The thing is, I have a certain pride (some might call it smugness) in being a man of few regrets.  It’s not that I’ve never done anything wrong.  On the contrary, life has contained plenty of failures, disappointments and embarrassments.  But every decision I ever make, I make with consideration, forethought, and with the best intentions and wisdom and integrity I can amass.  So if a decision backfires or something goes wrong, there is no cause for regret, because I know that given the same circumstances and information, I would make the same decision again.  Any undesirable outcome was not the result of a poor decision.  Recovery or corrective action may be necessary, even healing or apology, and lessons may need to be learned; but regret is redundant.

However, I do have one regret.  Yes, I do.

In my early twenties a close friend was about to marry.  At a pre-wedding function I and a couple of other close friends, fortified no doubt by an ale or two, thought it would be clever to kidnap our mate.  To this day I cannot think why, by any assessment, this was a good idea.  We collared him in a hallway, dragged him away (good-naturedly and with his reluctant acquiescence), and sat in a car eating chips and wondering, what now?  We decided (again, unguided by any rational thought) to go back to the function and take money off the guests – for charity, of course – in order to get their loved one back.  It seemed like such a jolly jape at the time, and bound to be admired by all.

Well, the jape meandered to its deserved anti-climax, but I have regretted that unfathomable act of immaturity ever since.  What were we thinking?
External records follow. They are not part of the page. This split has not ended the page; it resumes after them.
Here are a small network's activations along a few directions, averaged over the inputs that share one value of a field.
Related values have similar rows: they may be neighbours, one step apart, or belong to one group.
(in the rows, 500 means zero)
Random noise pushes rows far along 5 fixed directions. That doesn't count. These rows show it; they differ only by the noise:
[616 454 603 430 434 330 766 375 506 694 536 358 489 481 332 528 640 549
 563]
[596 436 444 330 472 555 420 381 548 514 538 565 610 502 380 565 568 393
 608]
[423 409 439 504 434 488 582 526 408 464 424 410 540 412 510 555 631 562
 509]
[448 439 631 576 484 346 612 554 239 509 255 344 207 627 758 598 738 701
 313]
[592 492 581 341 453 347 669 360 572 648 603 392 559 469 340 511 627 516
 606]
[459 415 396 402 426 532 601 443 546 496 494 405 696 314 326 535 660 456
 649]
[417 525 546 314 555 468 249 496 411 352 386 501 382 640 794 584 710 550
 427]


Values of Dab:
c2: [578 361 565 796 454 593 564 639 371 598 174 495 292 506 498 568 486 496
 342]
c1: [495 463 437 493 505 683 285 483 685 476 531 669 550 479 404 447 365 302
 589]
c14: [580 528 397 445 483 525 386 553 409 329 519 563 521 552 633 561 430 433
 496]
c10: [259 446 530 500 566 681 222 597 521 375 224 460 391 643 795 556 691 506
 418]
c18: [616 505 432 549 538 397 720 444 393 565 432 410 482 399 355 463 512 444
 543]
c4: [477 572 601 287 492 380 590 393 601 501 710 377 588 449 463 461 605 549
 567]
c5: [375 552 486 404 514 685 245 558 661 327 403 439 502 590 732 594 654 424
 499]
c15: [590 454 589 692 532 329 742 462 285 639 469 461 314 486 440 398 463 581
 418]
c13: [432 534 433 613 498 621 440 615 370 394 319 626 423 572 765 587 286 555
 339]
c16: [690 556 488 584 613 567 395 472 453 447 320 583 384 627 392 560 469 384
 557]
c12: [402 579 519 590 575 417 665 511 454 550 129 324 308 421 593 499 667 509
 448]
c8: [448 616 495 532 587 550 306 739 384 319 524 604 411 639 752 586 330 661
 437]
c20: [471 459 450 597 425 557 580 541 470 571 528 604 544 528 582 500 320 534
 367]
c6: [319 523 508 398 536 555 393 437 603 451 476 494 564 436 615 416 624 422
 465]
c7: [582 538 730 352 559 371 547 330 505 585 570 450 385 596 481 403 749 480
 464]
c11: [480 602 544 373 497 571 219 538 685 443 478 526 562 546 596 582 509 399
 525]
c3: [670 489 401 601 448 607 392 532 524 543 802 762 624 572 342 539 228 469
 561]
c17: [156 557 442 489 599 602 232 662 497 215 519 521 582 407 652 414 648 587
 511]
c19: [488 513 486 499 529 439 610 406 640 598 601 493 567 401 378 327 369 481
 513]
c9: [447 483 437 697 580 618 498 553 387 368 320 422 397 469 419 465 607 486
 480]
A value of Dab combines one of 5 hidden first parts with one of 4 second parts; all combinations occur once.
Question: Changing only the second part turns c14 into c11. c18 has the same second part as c14; what does that change turn c18 into?
Answer: c2
Question: Changing only the second part turns c15 into c1. c7 has the same second part as c15; what does that change turn c7 into?
Answer: c10
Question: Changing only the second part turns c17 into c6. c16 has the same second part as c17; what does that change turn c16 into?
Answer: c12

Values of Lop:
g8: [692 387 541 507 487 501 631 342 480 711 577 612 445 545 262 478 477 452
 528]
g7: [327 563 474 380 515 414 453 492 484 396 618 480 592 472 707 421 506 577
 428]
g17: [678 468 603 586 497 595 464 462 535 634 422 559 407 684 445 583 511 451
 459]
g16: [405 533 581 348 488 529 393 513 608 454 454 479 488 571 645 548 592 518
 514]
g9: [463 634 425 309 525 475 284 539 496 333 658 602 591 594 729 500 336 523
 502]
g1: [583 561 613 383 581 424 570 355 588 614 354 352 397 467 450 501 692 403
 514]
g6: [509 370 472 811 551 612 543 586 247 483  13 451 229 542 572 601 588 451
 373]
g14: [438 396 418 474 417 615 480 483 489 399 616 530 656 392 439 477 557 498
 526]
g4: [414 573 552 456 544 344 547 510 641 509 616 344 556 384 406 379 564 513
 581]
g5: [514 517 538 411 604 688 246 429 633 473 201 477 426 630 498 588 806 264
 588]
g2: [634 512 663 480 561 481 243 480 412 475 440 635 229 738 653 525 498 487
 365]
g19: [367 385 385 464 417 623 439 522 414 344 527 530 650 356 601 541 558 525
 500]
g18: [525 487 568 411 507 455 519 487 408 436 331 399 383 547 612 652 764 498
 493]
g13: [626 597 620 356 612 457 634 347 548 585 340 385 439 525 290 518 835 439
 647]
g10: [327 537 291 590 528 626 439 648 424 320 397 503 598 360 567 495 480 524
 539]
g20: [527 492 428 613 456 560 545 558 576 566 598 593 550 497 480 505 200 497
 461]
g12: [462 459 481 602 563 518 443 521 301 455 381 625 306 640 708 472 463 562
 294]
g11: [618 519 571 547 451 379 723 450 467 587 573 412 532 486 313 536 535 583
 551]
g3: [544 530 548 255 501 487 349 419 634 497 535 501 567 465 464 493 599 375
 586]
g15: [315 564 527 631 531 427 518 640 502 486 342 361 350 522 671 468 522 598
 435]
A value of Lop combines one of 5 hidden first parts with one of 4 second parts; all combinations occur once.
Question: Changing only the second part turns g20 into g7. g5 has the same second part as g20; what does that change turn g5 into?
Answer: g8
Question: Changing only the second part turns g9 into g1. g13 has the same second part as g9; what does that change turn g13 into?
Answer: g4
Question: Changing only the second part turns g15 into g12. g16 has the same second part as g15; what does that change turn g16 into?
Answer: g19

I was reminded of this at a recent ‘fun-day’ in a nearby park.  There was a sausage sizzle and a queue had formed and there were three youths – pre-teens, I would say – who would get their breaded sausage, woof it down in a gulp, and rejoin the queue.  They thought they were hilarious, cleverly managing to secure far more sausages than anyone else and what a great ruse!  Everyone else, of course, only saw them as boorish and immature, and where were their parents?

What is maturity?  When does someone become mature?

No doubt it’s a process.  But I offer my own definition:  Maturity is a function of how much one considers the needs and feelings of others.  Yeah?  Nothing to do with age.  A very young person can be demonstrably mature.  And a very old one immature.   Others in between.
And, a person can be mature at certain times and places, but immature at others. 

A mature person probably wouldn’t even begin to judge pre-teens at a sausage sizzle!

I’ve seen my infant grandson throw a handful of Lego bricks at an infant playmate and laugh with unfeeling delight, looking around at adults in the room expecting them to share his mirth. I’ve watched people in a rugby crowd – ostensibly adult – pulling acts of the utmost immaturity.

I’ve seen my granddaughter make moves to find a third world refugee child to sponsor; and I’ve seen other acts of unexpected selflessness from teenagers.

It’s these latter behaviours we parents, grandparents, teachers, leaders (and formerly immature people, especially kidnappers of husbands-in-waiting) need to foster and encourage.  The former behaviours – the boorish, selfish ones – to be restrained and coached out of our charges, lest they become anti-social, sociopathic, or even criminal.

No, I have no regrets … except … well, there were quite a few instances of immaturity that I do regret.  There, it’s out there now.
But the ideal is to retain our child-like-ness whilst developing our maturity.  And the secret to that is learning to prioritise the needs and feelings of others.

Less of me; more of others –> no regerts.